Título: INCERTEZA NO COMBATE À COCAÍNA
Autor: Janaina Figueiredo
Fonte: O Globo, 24/01/2006, O Mundo, p. 28

Programa de erradicação está parado à espera de decisão do governo

ETERAZAMA, Bolívia. Num campo lamacento na região do Chapare, cerca de 150 soldados e policiais bolivianos que trabalham na destruição de plantações ilegais de coca pouco fizeram nas últimas semanas, a não ser matar tempo.

¿ Estamos sem fazer nada esses dias. Esperamos para saber o que acontecerá agora ¿ diz um soldado.

Essa é a pergunta de US$100 milhões na Bolívia: o que será do programa financiado pelos EUA para erradicar coca (planta usada para fabricar cocaína) agora que Evo Morales se tornou presidente?

Morales disse em campanha que poderia retirar o apoio da Bolívia ao programa de erradicação ¿ um dos pilares da estratégia antidrogas dos EUA. Deu sinais de que pode tentar descriminalizar o cultivo da coca ¿ legalmente mastigada como estimulante e usada na medicina tradicional ¿ e criticou os programas dos EUA, tachando-os de pretextos para consolidar a presença militar americana. Mas reduziu o tom desde a eleição, sugerindo que o governo pode manter os limites para o cultivo. Ele sempre lembra que é comprometido com o combate à cocaína, mas não às custas dos plantadores ¿ que querem viver do plantio da folha para uso legal.

A ambigüidade deixa a porta aberta para a cooperação contínua com autoridades antidroga dos EUA, ao mesmo tempo em que fomenta um otimismo sem precedentes entre os partidários de Morales, que gostariam de criar uma indústria internacional de coca legalizada. Estes cocaleiros vislumbram um país onde seu plantio, em vez de associado ao crime, seja um ingrediente-chave de produtos para exportação, de bebidas a xampu.

¿ Muita gente mudou completamente sua atitude após a eleição, porque finalmente estamos no poder. É nosso país agora ¿ diz Apolonia Sanchez, de 42 anos, uma cocaleira que mantém sua plantação a poucos quilômetros do campo de erradicação.

Chapare é uma das duas regiões produtoras de coca da Bolívia. Sob um acordo com o governo, plantadores e Yungas podem cultivar 12 mil hectares. Entretanto, o governo dos EUA estima que outros 12 mil hectares tenham sido cultivados ilegalmente em Chapare e em Yungas em 2004.

O Exército e a polícia bolivianos afirmam que em 2005 erradicaram oito mil hectares de campos de coca, destruíram 3.800 laboratórios de refino, confiscaram 50 toneladas de pasta de cocaína e prenderam mais de quatro mil traficantes. Funcionários do governo dos EUA não participam diretamente das operações, mas Washington paga tudo.

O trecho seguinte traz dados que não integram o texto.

One turn or mirror swaps these rows in pairs. Which row does each one swap with?
The rows were stretched afterwards, more along some directions than others.
z_851: [-10.2  16.3  -3.8  -1.9  -1.2   4.6  -3.9  -2.5  -2.0 -14.5  10.8  -4.8
 -11.5 -14.0   3.4 -15.0  -0.8  12.2 -11.9  29.1  -4.4  11.6 -13.1]
z_474: [ -3.6  19.8   9.6  -9.2  12.0   1.8  16.5  15.1  -0.4  -4.3 -19.7  14.3
  18.5  -1.0  14.2  -0.6   3.2   4.1   5.5  16.2 -22.6  -4.6   0.7]
z_285: [  1.9  -8.6   0.0   9.9 -12.4  -1.5  -0.4  16.9   6.3  17.4 -24.9  -1.5
   3.0  -9.0  15.7   8.5  11.6   0.0  11.0   0.8 -12.3   8.2   3.1]
z_470: [  7.7  -9.1  -5.3   6.7  -3.5   0.9 -18.7  24.4   0.1  -4.3 -28.4  -4.1
  -1.5 -16.0  11.6  13.9  10.4   9.2   4.3   1.1  -2.0   7.1  -4.7]
z_2: [-21.8   5.9   2.4 -12.6   2.6   5.8  -2.1  -3.5   4.8  10.5  -6.8   9.5
   1.6 -22.2   8.4  13.0 -12.1   7.7  -2.9   4.8 -21.3  -4.4   8.6]
z_12: [-17.4 -10.8  -1.8  14.9  -6.6  -5.3  -2.9 -12.9 -11.5  -9.3  24.9  -5.6
   8.5  13.2  -5.6   4.8  -4.6  -7.3  -2.4  23.2  -2.5   5.6 -12.1]
z_409: [ -7.1  18.0  -0.8  -7.7  17.5  17.9  -7.9  21.4  -4.5  -5.4 -14.2  16.3
  10.5  -2.7  13.6  -4.6 -11.9  -3.0  11.9  -6.7  -9.1  -3.3   1.4]
z_538: [-16.6  -4.4   3.9   7.3  -5.5  24.1 -12.0  10.0 -13.6 -12.7 -22.3  -2.5
   8.7  -9.0  15.1   0.5   1.6  23.5   6.3 -22.5  -8.7  -1.9  -5.9]
z_735: [ -0.7 -23.0 -12.1  16.1  -7.1   6.7   6.7  14.0  -7.9  -9.1  -8.3  10.4
  25.4  13.2  10.1  24.5   3.3  20.2   5.6  -2.4  -7.3 -14.3  -8.1]
z_536: [ -8.6  12.2   1.4  -3.0 -10.2   6.4 -16.2  14.7 -13.9  -4.7 -44.0 -10.6
   8.7   1.0  20.7  -7.6   6.3  -6.4  11.7 -10.8 -14.0   6.6   7.7]
z_395: [  0.5   2.7 -24.5  -5.2   0.7   3.2  13.1   5.8   2.6   5.6 -23.6   1.9
   0.9   7.6  13.1  -0.9  -0.8   8.5  22.4   3.3  -8.4 -20.7  13.4]
z_525: [ -3.5   7.8  12.9  -6.0   6.7  12.0 -23.2 -10.5  -9.3   1.5   8.3   1.8
   5.1   3.2  -7.0   9.7 -14.4 -15.6  -5.6   9.5  -1.5  11.7   8.2]
z_187: [ -1.4   0.8   1.0  -6.8  10.3 -11.4  26.3   2.8  12.6   1.4  17.3 -18.0
   9.3  -9.6  -2.4 -15.0  -8.9   0.2  -0.8  22.9 -14.3  -1.1  -4.8]
z_357: [ -6.8  -6.6  -8.1   4.5  -8.8  10.3 -11.4   7.5  -0.8  11.7 -13.8  -4.2
  -7.0   4.3   6.2  11.9  -2.2  -1.4  22.8 -15.0   5.7   2.6   1.4]
z_17: [-13.8   3.0  14.4 -16.6  12.4   7.5   5.3  22.1   6.9 -15.5 -15.4 -21.6
  30.7 -24.5   3.8  -5.5 -10.7  -1.4   2.7  10.8  -5.2   3.3  -1.2]
z_198: [ -6.8 -13.3 -18.0  26.1  -2.7   1.4   0.3   9.2  -8.2   2.3  -3.4   3.7
 -19.1   8.0   4.6  -4.6   6.9   8.7  -3.4   5.7   7.1  -3.1 -11.5]
z_962: [-23.2 -13.1 -12.6  21.2 -13.3   3.0  16.8   0.4 -11.0   8.2 -14.4  -8.3
  19.3  10.2   6.6   4.7  -2.3  11.1  13.3   8.7  -8.2 -10.6  11.3]
z_165: [ 11.1  -4.9   2.3  -6.4  -1.3   8.4  -4.1  -5.4   3.6   4.8   0.2   6.6
  18.0 -11.3   0.3   8.7  -0.1   2.4   7.7  -4.2 -10.4  -7.1   9.0]
z_798: [-13.0  -0.8  -2.6  17.3  -7.4   7.4  -0.9   6.7 -14.8  -5.9 -12.2 -23.8
   6.8  12.2   1.5 -17.1 -10.3  -2.1   5.1   6.5   9.7  13.8  -3.7]
z_879: [  0.5   3.4   9.2 -19.6 -11.8  15.0   1.9  14.1   7.3   3.3  -6.2 -22.4
  20.8 -22.2  18.8   0.7  13.4   1.5  -5.5  -1.8   4.2   7.4  -9.5]
z_385: [-19.6 -18.7 -23.4  13.7 -24.0   1.9  11.3 -10.3   2.6   9.3   0.3 -12.7
   9.5   2.3   7.0   5.8  -1.2  -0.6  13.0   2.0 -13.2 -16.4   5.9]
z_476: [  6.6  17.3  30.7 -14.0  15.5  17.3 -18.8  19.5  -5.0 -11.6  -2.9  -5.0
   7.1  -9.7   1.3 -17.0  -6.4   0.2 -14.1   4.1   1.9  19.9 -13.0]
z_862: [-31.2   0.3   8.0  18.0  -0.7   1.2  -0.8  16.5  -7.1 -16.1 -30.3 -10.3
  -1.9   7.0   6.5 -16.3   3.6   8.5   3.7  26.7   6.8  15.1  -9.8]
z_255: [  0.7   8.0   5.4  -6.2   1.3   0.5  -2.4  11.1 -11.1  -6.9  -1.3 -12.4
  13.7 -16.4  -6.7 -14.9   9.4   8.5 -19.1   4.0  -0.5  -1.3  -3.6]
z_296: [ 11.7  25.9  13.9 -12.2  25.4   1.6  21.1  33.4   7.9  -5.2 -40.6  -8.1
   8.4 -13.0   8.9 -12.7  -2.1  14.2   4.4  10.4  -8.0   0.6  -1.8]
z_471: [  8.2  18.3  12.1   6.8   8.8 -13.7  16.3   9.7   4.3  -2.8 -25.4 -11.9
   0.7  -0.1  -4.6   1.6 -20.8  13.9  -9.9  11.9  -7.9  14.4  -5.9]
z_772: [-18.6   7.2  -2.3  25.8   1.5  14.8   2.0  22.5 -17.6 -13.5 -34.1  -3.5
   9.2 -16.6  23.5  -8.6   4.3  13.6   3.0   2.1 -20.6  -0.8 -11.4]
z_211: [-22.0   0.7  14.2  -2.2  -0.5   9.4   7.4   8.8   2.7   0.3  -3.6  -3.5
  16.2  -4.2   6.0  -2.5  -5.1  20.7  -7.4  21.2 -10.9  12.5  -4.8]
z_820: [ -8.6   6.2  20.2 -14.5  16.7   1.5  -4.9  24.9  11.7  -4.0 -19.0   0.4
  13.5 -26.8   9.2   7.2  -4.8  17.1   0.9  15.3 -15.0  17.4  -2.9]
z_938: [ -2.0   1.2   7.6 -15.3  -4.5   7.0   7.2  26.3  -2.8 -14.6 -12.3 -23.7
  31.5 -25.7   6.8 -11.9  10.1  14.9   0.7   9.9   3.2  -0.4   1.1]
z_328: [ -9.6   0.9 -16.1  17.3 -11.6   2.9  12.5  16.1 -23.8  -5.8 -22.4 -17.5
   3.0  16.2  16.1 -22.6   9.2   4.0   9.4  -0.8   4.1  -6.1   1.7]
z_140: [-37.6   5.4 -20.1   6.0  11.8   1.8  -5.0  11.5  -4.8  -4.7 -23.2 -10.7
  -4.9  -8.7   5.6 -17.8 -18.4  -5.4   5.3  -9.1  -3.1  -7.0   0.9]
z_203: [ -8.4   5.7  -4.2  19.2   6.0  -3.7   0.9  21.8  -9.3 -23.4 -26.3 -17.5
  13.5 -16.6  11.5 -29.4  -3.9  -0.5   4.8   5.9 -16.0   9.0  -6.6]
z_276: [  8.1 -16.9  -8.4  10.6  13.7 -11.2  -2.3  16.1   1.1  -1.3  -3.3  11.8
  -5.7  -4.3  -7.3   6.3  12.2   7.6   8.2  -6.4  -2.1  -5.5  -2.8]
z_919: [-17.3   5.7  14.2   9.6   0.4   5.7 -14.5  21.3  -3.5 -20.2 -19.5 -11.0
  18.2  -7.1  23.1 -16.2 -13.8 -14.4  -6.3  20.2 -12.0  26.8  -6.5]
z_837: [ 11.1  -1.8   2.2 -16.6   5.3 -11.6  -4.4   3.8   7.3  -8.6   5.8 -21.9
  16.3   6.2 -15.8 -13.7 -12.6 -13.7   2.7  -1.2   1.4   2.4  -2.1]
z_557: [-15.0 -17.3   6.5   8.1  -6.0   8.4  -9.0  24.5  -0.3 -14.3 -30.9 -31.8
  17.5 -19.3   8.1  -9.9  -2.7  -8.9   3.2  -3.2 -14.1  17.6  -5.2]
z_592: [ -0.3   9.5  30.7  -1.9  10.0  -3.9   2.0  21.3 -11.4  -5.8 -11.5 -10.3
  21.5 -14.9  -1.6 -12.4  -3.6   4.5 -18.0  10.0  -5.1  21.6  -4.7]
z_661: [-10.6  -2.6 -14.2   9.2   3.9   0.7   1.2   5.5 -10.8  -6.7   5.2  14.8
 -13.2  15.8  14.5  -4.9   8.5  11.9  14.8   8.7  -5.5 -14.5 -11.6]
z_889: [  2.5  17.1  11.2 -25.9  23.9  -0.6   2.4  20.7   6.4  -3.9 -21.0  11.3
   9.0 -20.1  -2.6  -5.7   7.7  10.9   3.5   5.3  -9.8  -4.3  -4.3]
z_154: [-15.1  -2.3  -3.1  -2.8 -12.4  13.7 -24.7  -4.6 -21.1 -12.2   4.8 -12.9
   3.1   0.0   5.5 -18.1  -1.0 -22.2   6.3  -1.5   9.0   1.1  -0.9]
z_266: [ -3.2   4.4   6.1  -0.2  -1.1   1.4  25.2 -12.3   4.7   8.7 -16.2 -16.9
   8.0   6.8   4.4 -12.4   5.2   8.4   3.8   7.6 -11.3   0.6  -5.1]
z_27: [  0.1   1.6  -1.4   6.0  -1.8   0.7  11.8  -2.5  16.9   2.1   0.4   0.5
  -4.3  -8.3  16.2  -6.4   4.7 -11.5 -12.8   4.0  -3.8  -3.2 -12.7]
z_232: [-15.0  -4.7 -16.1  11.3   2.6  11.1   8.0  20.0  -1.9 -13.3  -9.0   3.8
  15.7  -4.4  21.3  11.5   5.9  23.9  11.5  10.6 -11.1 -11.1  -8.6]
z_783: [ -9.5  12.0  -3.0   9.2   2.5  23.7   1.6  -3.0   1.2  -2.9   1.2  -5.2
 -25.2   7.7   2.0  -9.6 -13.5  14.5  -7.3  -0.4  -0.2  -1.9  -9.9]
z_207: [ -9.4 -12.5 -11.5  -4.1  -1.3  10.9   4.0  17.4  -3.8  -2.2 -21.4 -15.9
   3.0  -4.3   5.3  -8.7   8.3   8.4   8.5  -1.8  16.3  -7.7   8.5]
z_869: [-12.0  21.4   9.5 -19.5  -5.6  18.8 -20.8 -12.1 -14.0 -10.8  17.2 -13.5
   5.8 -18.5  -0.5 -18.4 -10.4 -16.3  -8.6  -0.8   4.6   2.9  -0.8]
z_376: [ 14.7  -1.4 -13.7  19.2   0.0  -5.3   6.1   8.7 -10.0  -1.1   0.0  -5.9
  26.2   7.5  -1.1  10.9 -13.2  -7.5  -4.4  -7.1 -15.1 -16.8   7.0]
z_726: [-10.0   2.3 -14.8  16.4   0.7   3.5  25.8   7.7   1.8   0.0 -18.3 -16.4
   9.7  -3.1  -0.7  -0.3 -22.0   7.8 -10.7   1.7 -21.7 -14.2  -1.2]
z_246: [-19.7   8.2  10.6 -16.8  13.9  -1.1 -22.1  -4.1   3.5  -3.4  -6.5  -3.3
   8.0 -19.9   3.1 -15.1  -4.1 -16.1  -1.4   8.5 -20.0  12.6 -10.1]
z_822: [ -9.2  -1.0  -0.3 -13.9   4.5   4.4   6.0  13.5   4.4 -15.8 -16.7 -11.9
  11.5   5.3  14.2  -1.3  -5.4   5.4  20.9  18.9  -7.5   4.0  -2.1]
z_712: [-20.6   0.5  -6.8 -17.3  12.8   6.5   2.9  20.2   0.2  -0.4 -11.3 -10.6
  18.0 -23.0  17.5 -19.4  -1.8 -22.7  12.7   7.5  -9.0  -7.1   9.8]
z_283: [ 15.1  14.8 -17.2 -14.5   0.1   1.8   2.7 -10.1   9.1  -1.2  17.4 -27.3
  -8.5   3.3  -5.3  -9.3 -19.9  -6.4   0.3  -3.2  10.4  -9.8 -11.6]
z_166: [-14.2   6.8  12.6   7.0   3.2  -1.1  -1.5  -5.5  -9.0 -12.0  27.4  -5.7
   5.3  -1.2  -8.3  -0.9 -16.4   5.9 -20.3  21.7  -4.5   7.8 -19.0]
z_389: [  5.8   5.5  16.1  -4.6 -21.2  11.5 -17.1  -3.1  -0.5   9.4   8.0 -14.4
   2.7  -0.2  -8.7   8.8  -9.4  -5.6 -13.2  -3.0  19.3   8.5   5.1]
z_643: [  6.5  31.3   9.8  -0.3   9.2   9.0   3.2   1.7   1.7  -2.0 -24.9   2.1
   1.2   2.7   6.3  -2.6 -21.5  19.1  -2.0  12.1 -22.9   4.7  -4.4]
z_233: [  2.0   0.1  24.3   5.7  -1.3  10.6  -2.6  -3.1  13.3  -2.3   3.2 -12.3
   9.2  14.2  15.6   1.7  -5.3 -19.2  -3.0   0.8  -4.2  17.7 -14.4]
z_256: [ 33.8  -7.5   7.6  12.0 -13.5   2.2   2.7   6.9  -3.8  -0.5   5.4  -9.8
  23.5  -2.3  -1.8  14.8   3.0   1.4  -6.1  -1.0  -9.4  -1.3  -7.4]
z_177: [-10.1 -22.4  14.0   2.5   9.1   8.8 -23.2  22.5   7.4  -5.3  -4.6  12.3
   4.6 -15.6   1.2  11.1   3.8 -10.0  -9.7  15.6   1.2  20.8 -10.8]
z_936: [  8.0   3.6  -8.4  22.3   1.3  -9.7  14.8  -4.9  -1.6  -4.0  -0.4 -12.4
  -6.0  12.6  -3.1  -5.4 -14.3   3.7 -15.6   6.7  -6.8  -8.5   1.2]
z_992: [  3.0   8.7  25.4 -20.3  18.1  10.0 -22.5  16.9  -1.8  -4.5   6.6  15.1
   7.3 -18.7   5.9   1.7 -10.5  -7.8  -1.2   3.5   2.9  11.4  -6.4]
z_971: [ -1.6  -7.0   7.2   6.9  -7.3   3.7  -5.5  10.8   0.2   6.5 -14.5  -6.7
  -2.9 -10.0   9.1  10.7   3.9  -4.6  12.2  -8.9   1.2  11.6   4.1]

z_971 pairs with z_474
z_256 pairs with z_772
z_735 pairs with z_538
z_203 pairs with z_376
z_285 pairs with z_296
z_409 pairs with z_276
z_255 pairs with z_798
z_471 pairs with z_536
z_820 pairs with z_395
z_140 pairs with z_837
z_592 pairs with z_328
z_166 pairs with z_154
z_12 pairs with z_869
z_879 pairs with z_266
z_165 pairs with z_232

Partidários do programa dizem que o dinheiro foi eficaz. Com Morales no poder, entretanto, os defensores do plantio de coca prevêem um boom na produção. Antes que isso aconteça, um estudo custeado pela União Européia quer medir o tamanho do mercado para o consumo legal da coca. Alvaro García Linera, vice-presidente da Bolívia, disse recentemente que o estudo será crucial para determinar o futuro da indústria da coca e do programa de erradicação.